93. What is HTTPS and how do you enforce it?
HTTP with TLS encryption. Enforce by redirecting all HTTP traffic to HTTPS and configuring HSTS headers so browsers automatically use HTTPS.
94. How do you store passwords securely?
Never store plaintext. Use a strong hashing algorithm designed for passwords like bcrypt, scrypt, or Argon2 with a salt. This makes rainbow table and brute-force attacks difficult.

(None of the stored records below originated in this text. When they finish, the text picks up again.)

One vector is turned by the same rotation once a tick. Each row is the vector after some number of ticks, and that number follows the row.
The counts run from 0 to 464.
[ 88 154 133 181 122 197 135 115 121 125 134 139 108 126 122 198 105 123
 126 117 142 127 123 111 136 129 109 111 105 191  84  89 108  90 110 152
 134 134 128 123  97 135 135 118 167 141 153]  359
[129 168 120 121  83 105  85 122 133 110 122 135  94 114 109 152 146 118
 112 111 119  95 111 114 101  99 183  94 159 131 133 145 137 157 162 141
 152 180 156 126 169 115 119 113 125 117  75]  51
[143 152 109 171 154 129  71 141 156 111 160 148 121 130 134 183 101 137
 130 135 154 113 134  71 110 113 111 120 123 139  96 135 100 110 148 135
 167 148 111 119 143 111 118  88 198 146 106]  193
[105 167 104 138 141 161 164 140  70 113 138  94 151 142 113 138 146  99
 124  92 128 112 105 142 148  94 122 121 183 134 145  64  93 141 192 121
 134 147 154 127 119 149 106 122 133 117 161]  167
[123 180 116 190 140 163 112 138 118 126 139 156 163 121 129 174 105  90
 111  86 128 118 134 126 135 100  86 102 146 187 140  93 113 109 129 139
 163 141 117 106 126 119 156 133 152 132  94]  245
[146 153 130  83 109  55 109 142 132 151 129 128 135  91  99 147 104 141
 144 111 133  89 110  88  86  89 169 131 173 128 114  97 131 138 151 151
 157 149 151 151 186 151 152 113 124 158 122]  396
[132 146 106 105  98  75  94 135 111 169 135 112  99 173 150 130 165 126
 125  79 155 111  98  94 133  91 166 123 147 117 113 123 103 151 160 143
 138 145 187 120 154 147 104 115  98 156 126]  214
[ 97 156  77 138 116 125 163 122 100 129 158 124 142 167 157 178 158 114
 149 125 180 130  92 130 142  88 156 149 148 125 132  91 104 142 159 154
 115 162 166 120 126 125 119 114 107 125 167]  382
[130 160 133 139 132  76 139 128 125  80 105 112 141  94  84 135 123 124
 120  89 138  67 115 105  90 108 145 127 187 158 124 102 125 108 161 123
 142 156 115 137 156 142 130 129 160 116  83]  340
[112 134 121 128 125 115 131 127 111 131  99 107 100 111  92 127  90  91
 129 113  79  75  91 124 101 104 128 101 155 185  91 100 107 167 105 138
 148 130 174 119 141 172 163 117 123 156 156]  236
[121 162 149 103  89  85  99 121 143 129 135 116  68 122  69 163 145 151
 120 112 121  82 114  84 102 110 172 102 153 107 103 110 135 118 160 140
 165 162 143 152 153 143 110  91 143 124 113]  113
[116 136 101 123 136 147 119 140  92 123 146  94  84 177 145 135 153 138
  98 110 122 105 105  93 152 100 155 111 151 109 106 118  79 161 177 113
 134 145 175 128 126 162  84 108 148 135 165]  270
[130 102  98 115 126 126 115 135  94 141 137 125  87 134 172 143  96 127
 125 143 144 120  70  92 103 103 159 144 108 131  95 154  82 165 158 134
 153 151 190 124 157 145  86 113 120 171 138]  38
[114 144 121 179  96 190 152 104 114 100 102 158 134  86 164 184 100 121
 109 110 143 134 107 123 127 115 129 129 114 209 102 105 117 124 123 154
 111 156 145 116 125 128 147 151 154 140 120]  421
[121 139 101 126  96 113 122 123  97 118 107 101  92 150 136 108 165 107
  95  85 101  90  91 111 133  93 157  98 170 149 113 135  98 190 154 127
 126 144 194 109 147 160 110 130 112 147 125]  327
[150 165 134 155  91 162  71 139 124 110 122 159  98 101 167 163 114 151
  82 106 131 115 153  63 128 100 140  89 147 158 115 137 115 122 156 129
 146 155 139 118 151 130 123 144 170 145  78]  425
[134 108 101 124 128 115 124 138 104 177 131 129 135 126 163 150  74 118
 156 123 153 112  93  84 109  99 125 155 112 163  83 110  93 140 121 144
 154 111 186 117 147 166 157 116 118 189 165]  304
[122 171 141 151 143 106 135 138 131 100 142 127 155 106  85 181  98 125
 149 126 154  79 120  91  93 107 119 131 159 143 130  83 115  73 158 131
 176 139  90 149 146 123 127 101 179 117 100]  12
[ 95 121 121 173 119 179 165 133 118 115 134 138 122 152 175 186  95 104
 142 160 172 117  82  95 144  94 123 142 106 173 106  96  84 107 133 125
 146 137 136 120 125 131 125 122 150 139 164]  365
[121 186 114 161 124 100 110 136 160 133 161 142 156 147  97 206 131 107
 151 102 164 101 140 114 131  99 125 125 150 145 117  74 124  93 110 153
 156 139 115 120 129 102 160  95 160 132 137]  460
[116 179 111 160 155 146 130 120 129 106 149 129 165 101  89 192 117 136
 121 117 134 106 137 129 119 116 121 115 179 136 108  61 115 108 160 153
 134 155 112 126 131 121 145 109 198 108 143]  177
[113 137 104 122 121  88 138 136 103 116 143  85  98 202 134 125 170 110
 135  89 152  87  92  89 137  89 146 134 155 109 115 115  86 146 177 107
 139 139 170 130 129 149  92 101 123 139 148]  106
[121 161 114 182  95 119  89 128 159 115 143 152 128 165 167 185 139 127
 137  96 193 112 123  72 130 104 128 128 115 164 115 139 109 100 122 144
 147 142 124 113 123 101 131 107 147 140  95]  199
[ 95 137 116 149  75 147 170 117 100 127 129 153 130 152 178 176 133 106
 141 151 187 129  78 124 132  75 168 147 114 163 140 103 110 137 145 144
 119 156 167 120 139 117 126 130  95 143 151]  42
[ 93 119  72 145 130 155 142 121  95 125 152 116 104 177 163 161 135 119
 132 135 149 117  67 120 130  92 153 130 117 119 112 128  88 171 166 135
 126 158 182 112 126 137  91 101 132 142 165]  377
[114 179  85 177 152 135 142 119 123 114 142 131 170 122  77 166 114  76
 135  98 114 106  97 169 107  98 113 109 154 176 131  90 121 155 129 146
 149 164 131 109 135 124 157 104 143 111 113]  234
[110 163 113 192 107 182 134 111 132  93 115 150 127 113 147 187 109 112
 112 102 134 122 126 112 134 119 115 106 127 212  98 110 115 117 107 140
 119 147 138  99 118 125 157 146 156 135 123]  251
[106 129 118 136 111 163 130 126  84 180 120 142 115 121 148 161  86  99
 131  97 131 133  83 118 123 112 114 122 102 206  96 109  99 127 108 161
 162 128 178 120 123 163 129 124  95 174 141]  139
[119 110 125 131 141 154 127 145  77 124 127 107 109 136 182 132  90 137
 109 109 145 103 104  57 129 102 123 143 119 148  98 116  73 109 170 108
 153 129 153 129 136 177  85 139 151 170 135]  89
[150 124  86 123 124 105  77 137 125 135 143 132 104 142 175 134 118 127
 121 126 157 103  90  72  98  86 162 132 130 109 117 169 104 154 168 131
 156 156 166 105 169 123 104 105 138 154  89]  39
[131 152 139 118 144  90 119 126 119 113 107 105 122  76  80 151  98 156
 114  92 103  80 128  82  85 132 140 126 176 141  74  87 117 117 144 134
 143 142 138 147 155 169 133 122 178 142 122]  345
[104 161  98 134 132 101 135 131 115 161 144 107 136 176  94 166 126  90
 155  94 135  94  95 131 136 104 121 118 147 155 102  71 111 143 108 149
 149 125 166 114 118 152 148  95 105 148 189]  122
[132 169 145 113 102  91  98 128 116 135 118 120 111  82  70 137 116 117
 121  79  97  88 118 106  91 107 144  95 170 156 129 104 139 120 143 141
 169 152 140 140 169 148 127 111 120 140  83]  62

95. What is CORS and how do you configure it safely?
Set the Access-Control-Allow-Origin header to specific trusted origins, not *. Use credentials only with specific origins, and specify allowed methods and headers.
System Design & Architecture
96. How would you design a URL shortener?
Components: a web server to accept requests, a service to generate a unique short code (base62 encoding of a counter or a hash), a database to store mappings (short code -> original URL), and redirect logic. For scale, add caching (Redis) and horizontal scaling.
97. How do you ensure scalability in a web application?
Stateless servers behind a load balancer, database replication/partitioning, caching layers (CDN, Redis), asynchronous processing for heavy tasks, and monitoring to identify bottlenecks.
98. What is the difference between vertical and horizontal scaling?
(Already answered earlier; could rephrase.) Vertical scaling adds more power to a single server; horizontal scaling adds more servers. Horizontal is more flexible for growth.
99. What is the CAP theorem?
In a distributed data store, you can only guarantee two of three properties simultaneously: Consistency (all nodes see the same data), Availability (every request gets a response), and Partition Tolerance (system works despite network partitions). In practice, partition tolerance is required, so you choose between CP and AP.
100. How do you handle long-running tasks in a web application?
Offload them to a background job queue (e.g., Bull for Node.js, Celery for Python, Sidekiq for Ruby). The server immediately responds to the client, and the worker processes the task asynchronously. The client can poll or use WebSockets for status updates.